Career Connect changes that by making career pathways visible at the moment learners need them most, and by connecting them directly to training that leads somewhere.

That’s where partnerships like MedCerts come in. Through these programs, learners can move directly from a GED into healthcare certification pathways aligned to real employer demand. And in many cases, through connections with local workforce boards, there is funding available to help make that next step possible.

The result is a fundamentally different experience, shifting from “I don’t know where to start” to “I’m on a path.”

Not Just a Job—A Path Forward

Healthcare offers something uniquely powerful: the ability to start quickly and build over time.

Learners can enter the field through short-term, accessible credentials, often with funding support. They can then continue to advance as they gain experience, whether through additional certifications, specialized roles, or progression into nursing and other clinical professions.

That kind of progression matters. Because economic mobility rarely happens in a single step, it’s built over time, through opportunities that stack and grow.

And that’s what makes healthcare such a strong starting point for GED graduates: it doesn’t just offer a job. It offers a path.

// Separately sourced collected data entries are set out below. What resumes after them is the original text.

Rows swapped in pairs by one turn or mirror: which row each one swaps with:
The rows were stretched afterwards, more along some directions than others.
limob: [-2.35  1.93  1.12 -2.35  1.72  1.74 -1.30  1.32  0.46  3.36  0.02 -1.88
  3.55 -0.26 -1.08  0.28 -0.56]
pali: [ 2.86 -0.38  0.07 -0.92 -0.74  2.31  0.11  0.19 -1.85  0.32  0.93  0.48
  0.02 -2.36  1.45  0.27  1.63]
mezog: [ 0.73 -1.95 -0.41 -1.47 -0.94  2.12 -1.57 -0.09  1.34  0.63  1.15 -0.62
 -0.12 -2.89  2.08 -0.99  2.22]
ziluf: [-0.11 -1.49  0.95 -0.73  0.22  2.17 -1.37 -0.45  0.97  0.54  0.29 -0.07
  0.93 -1.60  0.34 -1.85  1.11]
lusek: [ 0.44 -1.56 -0.62 -0.72 -0.47  2.06 -1.37 -0.60  1.23  0.48  1.32  0.09
 -0.26 -3.11  2.70 -1.52  2.07]
zopi: [-1.49  0.85  1.59 -0.95  1.93  2.21 -0.65  2.11 -0.29  1.52 -0.88 -3.47
  2.53 -0.52 -1.25  1.92 -0.59]
Kinu: [-0.49  0.44  0.74 -2.44  1.29  3.88 -0.57  1.41  0.17  0.84 -0.81 -2.56
  3.13  0.28  0.43  0.47  0.75]
Tepir: [-1.01 -0.10 -1.01 -0.42  1.46  0.38  0.13  0.03 -1.01  2.31 -0.05 -1.02
  2.53  1.51 -0.97 -0.29 -1.07]
Gem: [-3.83  0.64  1.41 -2.34  2.73  2.19 -1.34  1.52  0.49  2.06 -0.39 -2.06
  2.81  0.46  0.51  1.33  0.02]
dafar: [-2.39 -1.64 -0.13 -1.27  1.35  1.69 -1.56 -0.72  1.87  1.46  0.15 -1.96
  2.99  0.05  0.61 -0.17  0.88]
golag: [-2.18  1.08  0.46 -1.64  1.59  1.08 -0.89  1.41 -0.59  2.38 -0.46 -2.24
  2.71  0.96 -0.60  0.36 -0.98]
Puvus: [ 2.02  0.05 -0.11 -1.92 -1.22  3.43 -0.38  1.37 -0.44 -0.70  1.07 -0.75
 -0.68 -3.15  1.73 -0.13  0.96]
fopar: [-0.21 -1.88 -0.10 -1.70  0.00  2.12 -1.33 -0.22  1.43  1.05  1.10 -1.76
  1.08 -2.12  1.97 -0.93  2.13]
bifid: [ 0.85  1.14  1.29 -1.64 -1.09  1.80  0.06  1.00 -0.37  0.31  0.88 -0.06
  0.55 -2.46  0.68  1.38  1.45]
zuko: [ 1.86 -0.32  0.51 -1.76 -1.26  3.27 -0.20  0.45  0.07  0.42  0.28 -0.14
  0.19 -2.05  3.46  0.57  0.07]
Viso: [ 0.73 -1.92 -0.22 -1.17 -0.23  0.97 -1.76 -0.23  0.89  0.99  0.94 -1.41
  0.37 -2.59  1.98 -1.18  1.99]
vumop: [ 0.33 -1.75 -0.45 -1.73 -0.49  1.07 -1.93 -0.51  0.98  1.45  1.13  0.63
  0.60 -2.39  1.94 -1.19  2.25]
bize: [-1.47 -1.28  1.02 -1.00  1.31  2.04 -1.23 -0.34  1.36  0.45  0.30 -0.82
  1.72 -0.64 -0.35 -0.73  0.43]
Rira: [-1.12 -0.90  0.72 -1.04  0.39  2.40 -1.61 -0.78  1.75  0.00  0.23 -0.04
  1.45 -1.14  0.82 -1.52  1.06]
fuv: [-3.42  0.04 -0.57 -2.36  2.56  1.73 -1.11  1.18 -0.11  1.68 -0.21 -0.53
  2.18  1.34 -0.37  0.34 -0.51]
kif: [ 0.06 -0.02  1.30 -1.66 -0.60  2.82 -1.17  0.46 -0.22  0.87  0.42  1.84
 -0.07 -2.57  2.47  0.38  1.23]
semo: [ 0.77 -2.04 -1.04 -1.08 -0.97  1.78 -1.88 -0.11  1.44  0.36  0.70 -0.62
 -0.19 -2.37  2.32 -1.36  2.27]
Rutil: [ 1.06 -1.00  0.28 -2.98 -0.85  3.70 -0.58  0.14  0.43  0.21  0.34  2.08
  0.46 -1.98  3.05  0.38  0.93]
Ropir: [-1.39 -1.16  0.77 -0.82  1.02  1.79 -1.92 -0.02  1.66  1.27 -0.05 -1.13
  1.65 -0.85  0.11 -1.23  0.49]
nozov: [ 1.52 -1.42  0.14 -0.64 -1.17  1.19 -1.45 -0.02  1.21  0.00  0.86  0.75
 -0.77 -3.33  1.60 -2.26  2.35]
bur: [-0.29  0.01  0.06 -0.09  1.09  1.06  0.68  0.47 -1.51  1.08  0.83 -1.39
  0.92  1.01 -1.54  0.00 -1.03]
nime: [ 2.07  0.28  1.13 -1.87 -1.13  3.97  0.04  1.41  0.16  0.30  0.81 -0.41
 -0.07 -3.10  2.45  0.82  0.38]
Turem: [-2.02 -0.77  0.49 -1.46  1.59  2.56 -1.76 -0.01  2.03  0.53  0.23 -0.33
  1.78 -1.06  0.70 -1.05  0.98]
kaba: [ 3.32 -0.21 -0.06 -2.61 -2.33  2.61  0.12  0.82  0.95  0.67  0.10  0.10
  0.68 -2.06  2.93 -1.37  1.52]
Vopa: [ 1.08 -0.82 -0.77 -2.82 -1.08  2.51  0.30  0.34 -0.58  0.58  1.17  2.11
  0.26 -1.46  1.88 -0.59  0.72]
fevu: [ 3.76 -1.31  0.71 -2.21 -2.43  4.60  0.23  0.66  0.61  0.41  0.13 -1.43
  0.50 -1.92  2.98 -0.01  0.76]
gon: [ 2.12  1.42  1.64 -2.02 -0.57  1.18 -0.43  1.27 -0.30  1.90  1.47  0.12
  0.26 -4.06  0.96 -0.26  0.99]
Daguz: [-1.83  1.04  0.49 -1.63  1.07  0.59 -0.61  0.92 -0.67  1.69 -0.25 -0.73
  1.97  1.49 -0.49 -0.13 -1.07]
tifez: [-1.03 -1.48  0.60 -0.74  0.98  1.76 -1.16 -0.94  1.45 -0.11  0.28 -0.27
  1.69 -0.44  0.39 -0.62  0.66]
nutum: [ 0.40 -1.42  0.01 -1.25 -0.73  1.43 -1.33 -0.58  1.50  0.70  1.55  0.03
  0.06 -2.72  2.17 -0.94  2.07]
Noguf: [-1.51  0.04 -0.92 -1.35  1.16  1.02 -0.67  0.70 -0.99  0.85  0.69 -1.94
  2.80  0.70 -1.75  0.56 -1.06]
dus: [-2.14 -0.60 -0.26 -3.07  1.81  2.86 -0.39  1.29  0.12  1.81 -0.58 -1.14
  3.18  1.38 -0.22 -0.09 -1.04]
kune: [-0.65  0.05  1.34 -2.26  1.21  2.07 -0.22  0.43 -0.89  0.78 -0.01 -1.68
  3.07  0.66 -1.21  1.06 -1.03]
nav: [-2.05  1.11  0.93 -1.84  1.42  0.75 -0.41  1.20 -1.03  2.53  0.24 -1.23
  2.78  1.35 -1.75  0.81 -1.10]
Fegan: [ 2.07  0.61  1.31 -1.93 -1.40  2.52  0.08  0.57 -0.26  0.33  0.69  0.64
  0.25 -2.64  2.52  0.23  0.59]
povi: [ 3.04  0.06  0.75 -2.62 -1.95  2.82 -0.04  1.03  0.25 -1.39  1.11  0.06
  0.57 -3.05  1.33 -0.30  0.86]
gor: [-1.15 -1.16  0.88 -1.81  0.78  1.11 -1.84 -0.29  1.52  1.69 -0.19 -0.92
  2.58 -0.29  0.33 -1.73  1.04]

Swapped with fopar: ziluf
Swapped with Gem: kif
Swapped with zuko: Daguz
Swapped with Rira: Viso
Swapped with Fegan: golag
Swapped with tifez: semo
Swapped with nutum: Ropir

Rows swapped in pairs by one turn or mirror: which row each one swaps with:
The rows were stretched afterwards, more along some directions than others.
Vesib: [-1.67  2.72  1.95  1.39  3.28 -0.33 -1.35 -1.14  0.25 -1.52 -1.96 -1.81
  1.69 -2.96 -0.62  1.24  0.77 -2.96]
vas: [-1.54  2.30  1.91  0.83  2.40  0.96  0.53 -1.75 -0.52  1.41 -4.02 -1.60
  0.50 -4.85  1.86  2.06  0.01 -1.95]
zoni: [-1.81  4.30  0.39  0.53  2.70 -0.46 -0.17 -0.93  0.14 -0.34 -1.09 -1.92
  0.71 -1.75  0.71 -0.14 -0.50 -1.91]
pivi: [-1.59  0.51  0.80  1.05  1.80  0.60  1.23 -0.44 -1.73  1.45 -1.92 -0.01
  1.16 -0.66  2.37 -2.10  0.43 -2.16]
Zar: [ 1.17  0.94 -0.04  0.36  0.50 -0.38  0.71 -0.48  0.40  0.25  0.45  0.71
  1.48 -0.08 -1.10  0.78 -1.49  1.30]
dibel: [ 1.12  0.88  0.09 -0.55  0.39 -0.40  0.74 -0.76  0.35  0.53  0.16  0.07
  1.35 -1.63 -0.11  1.21 -0.10  1.05]
nurun: [ 0.20  0.33 -1.11 -0.72  0.04 -0.67  0.01  0.17 -2.21  1.26 -1.50  0.78
 -1.11 -0.67  1.38 -0.43  0.69 -0.81]
vul: [-0.52 -0.62 -0.66 -2.29 -0.41  0.67  0.97  1.74 -0.15  0.87 -0.02  2.51
 -1.35 -0.13  0.53  0.13 -0.11  0.28]
seze: [-2.78  1.52  2.53  1.02  3.13 -0.70 -0.43 -1.20  0.27  1.42 -2.38 -0.78
  0.20 -2.68  1.36  1.10 -1.15 -1.25]
Rizo: [-0.53  1.80 -1.44  1.41  1.40  0.48  1.26 -0.52  0.18 -0.59 -0.43  0.11
  0.99 -2.03  1.06 -0.10  0.95 -1.19]
memi: [-0.43 -0.57  0.29  0.20 -0.29 -0.21  0.78 -2.48 -0.99  1.93 -2.01  1.42
 -0.27 -0.05  0.40 -0.25 -1.49 -0.59]
Buga: [-1.67  1.50  1.13 -0.30  3.28 -0.49 -0.33 -0.45 -0.13  0.72 -0.44 -0.03
  0.91 -2.98 -0.09  1.52  0.77 -0.86]
vogo: [-1.42 -1.14  0.13 -0.14  1.12 -0.98 -0.57 -1.46 -1.16  2.15 -2.44  1.71
 -0.94 -2.47  2.77  0.76  0.33 -1.09]
Pem: [-2.14  2.51  2.46  0.61  2.70 -0.53 -0.16 -0.93 -0.68  0.45 -2.77 -2.64
  0.69 -2.78  1.51  0.68 -0.54 -2.01]
Bona: [-3.19  3.92  2.32  0.99  3.57 -0.07 -0.55 -1.88 -0.18  0.38 -2.67 -2.84
  1.42 -3.31  1.57  0.33 -0.24 -3.46]
zed: [-0.98  0.20  0.30 -1.69 -0.07 -0.12 -1.50  1.31 -0.25  0.37 -1.60  1.52
 -0.79 -0.57  0.23 -0.77 -0.70 -1.42]
Fufa: [-1.56  0.91  0.36  0.49  1.43 -1.92 -1.90 -0.49 -0.69  0.11 -1.97  1.55
 -0.28 -1.63 -0.21  0.33  0.32 -1.53]
zab: [-0.94 -1.40  1.54  0.67  0.73 -0.40  0.00 -2.13 -0.30  2.01 -2.98  1.17
  1.00 -1.05  0.08 -0.19 -1.94 -1.03]
peten: [ 0.58  2.39 -1.83 -0.59  1.32 -0.35  1.00  0.28  0.03  0.59  0.51  1.70
  0.06 -2.02  1.25  1.18  1.00  0.25]
Gudu: [ 0.40 -0.31 -0.41  0.41  0.59 -1.02  0.10  1.53  0.79  0.37 -0.21  1.89
  0.66 -1.21 -0.94  0.85 -0.30  0.00]
Nat: [-0.27  0.44 -0.54  0.05 -0.54 -0.85  0.93  0.58  0.62  2.71 -1.91  2.00
 -1.60 -2.27  0.01 -1.43  0.37 -0.01]
Kited: [ 0.29 -1.84  0.09 -1.96 -0.46 -0.13  0.27  1.57 -1.80  0.61 -1.72  0.30
 -1.11 -1.89  0.62  1.47  0.13  1.23]
medom: [-0.72 -0.77  1.33  0.61  0.06 -0.28  0.74 -2.70 -0.79  2.11 -2.84  0.58
  0.75 -0.75  0.77 -0.18 -1.12 -1.24]
tenud: [-0.66 -1.62  1.34 -0.37 -0.81 -0.01  0.41 -1.48 -0.85  2.38 -2.84  1.33
  0.11 -0.94  0.48  0.00 -1.14 -0.40]
kasu: [ 0.08 -0.09  0.67  0.88  1.07 -1.68 -0.67 -0.33  0.21  0.77 -0.37  0.89
  1.07 -2.66  0.56  0.47  0.41 -0.11]
puvor: [-1.25 -1.88  0.31 -0.10  0.73  0.73  1.68  0.25 -1.50  3.03 -2.24  1.38
 -1.18 -2.42  2.15 -0.91  0.06 -0.82]
Lipap: [-1.29  3.21  1.09 -0.07  2.96 -0.14 -0.75  0.05 -0.46 -0.30 -0.31  0.55
  2.45 -0.55 -0.15 -0.35  1.05 -2.22]
Zuv: [ 0.97  1.66 -1.01 -0.29  0.63 -0.73  1.69 -0.47 -0.07  0.40  0.41  0.95
  1.17  0.24 -1.54  0.03 -1.18  0.92]
ribo: [-0.65  0.96 -1.30  0.04 -0.06 -0.35  1.55 -2.45 -0.83  1.60 -0.87  1.65
 -0.49 -1.96  1.78 -0.71  1.50 -2.00]
Redu: [-0.33  2.76  0.17  0.82  2.35  0.57 -0.35 -1.12 -0.15  0.34 -1.51 -0.84
  1.60 -2.75  1.43  1.06  0.90 -2.11]
Dife: [-1.14 -0.37 -0.07 -0.08  0.68 -0.02  0.21 -0.97  1.64  0.73 -0.69  0.24
  0.62 -2.64 -0.02  0.16  1.46 -0.48]
Bimuk: [-2.19  0.43 -0.02  1.19  1.52 -1.35  0.60 -2.54 -0.69  1.47 -2.31  0.53
 -0.40 -1.62  0.70  0.42  0.13 -2.54]
Nasil: [ 1.53  1.10 -0.11 -0.15 -0.04 -0.45  1.36  0.02  0.19  0.54  0.13  0.87
  1.61 -0.01 -1.10  0.36 -0.86  0.99]
figu: [-0.61  0.13  0.24 -2.37 -0.42 -0.08 -0.65  2.49 -0.95  0.45 -1.04  1.32
 -0.79 -0.56  0.19 -0.83 -0.15 -0.94]
tabe: [ 0.42  1.96  0.39  0.17  0.64 -0.08  1.49 -0.87  0.24  0.85 -0.49 -0.14
  1.66 -1.19 -0.56  0.88 -0.75  0.68]
zag: [-0.48  0.14  0.87 -2.06 -0.21  0.71 -0.05  1.64 -0.53  0.41 -1.76  0.84
 -0.42 -1.22  0.69  0.03 -0.04 -1.26]
Dek: [-0.13 -0.78 -0.16  0.66 -0.03  0.06  1.09  1.09 -1.59 -0.02 -1.98 -0.26
 -0.95 -1.10  0.74 -1.34  0.20 -1.10]
Gek: [ 0.01 -0.82  0.45 -0.28 -0.92 -0.11  1.16 -1.91 -1.04  3.05 -2.82  1.42
 -0.86 -1.68  1.60 -0.46 -0.70 -0.58]

Swapped with peten: vogo
Swapped with Fufa: Rizo
Swapped with zoni: zed
Swapped with Bimuk: Gudu
Swapped with Redu: nurun
Swapped with Nasil: medom
Swapped with zag: Pem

A Better Way to Build the Workforce

States and employers increasingly recognize that traditional pipelines alone won’t meet workforce demand. Career pathway models—ones that align education, training, and employment—are proving to be one of the most effective ways to build sustainable talent pipelines.

They work because they:

  • Meet learners where they are

  • Provide clear progression

  • Align directly with labor market demand

For adult learners, the impact is tangible: stronger employment outcomes, higher earnings potential, and continued access to education.

This isn’t just a better education model. It’s a smarter workforce strategy.

The Real Opportunity

The talent is already here. What’s been missing is a clear starting point and a system designed to turn potential into forward momentum.

That’s what GED Career Connect is built to do.

If we get this right, the impact goes far beyond filling workforce gaps. We create stronger, more resilient healthcare systems. We expand access to care in the communities that need it most. And we open the door to millions of learners who are ready for more, but haven’t yet been connected to the path.

That’s the real opportunity: not just to solve for shortage, but to build a system where opportunity and demand finally meet.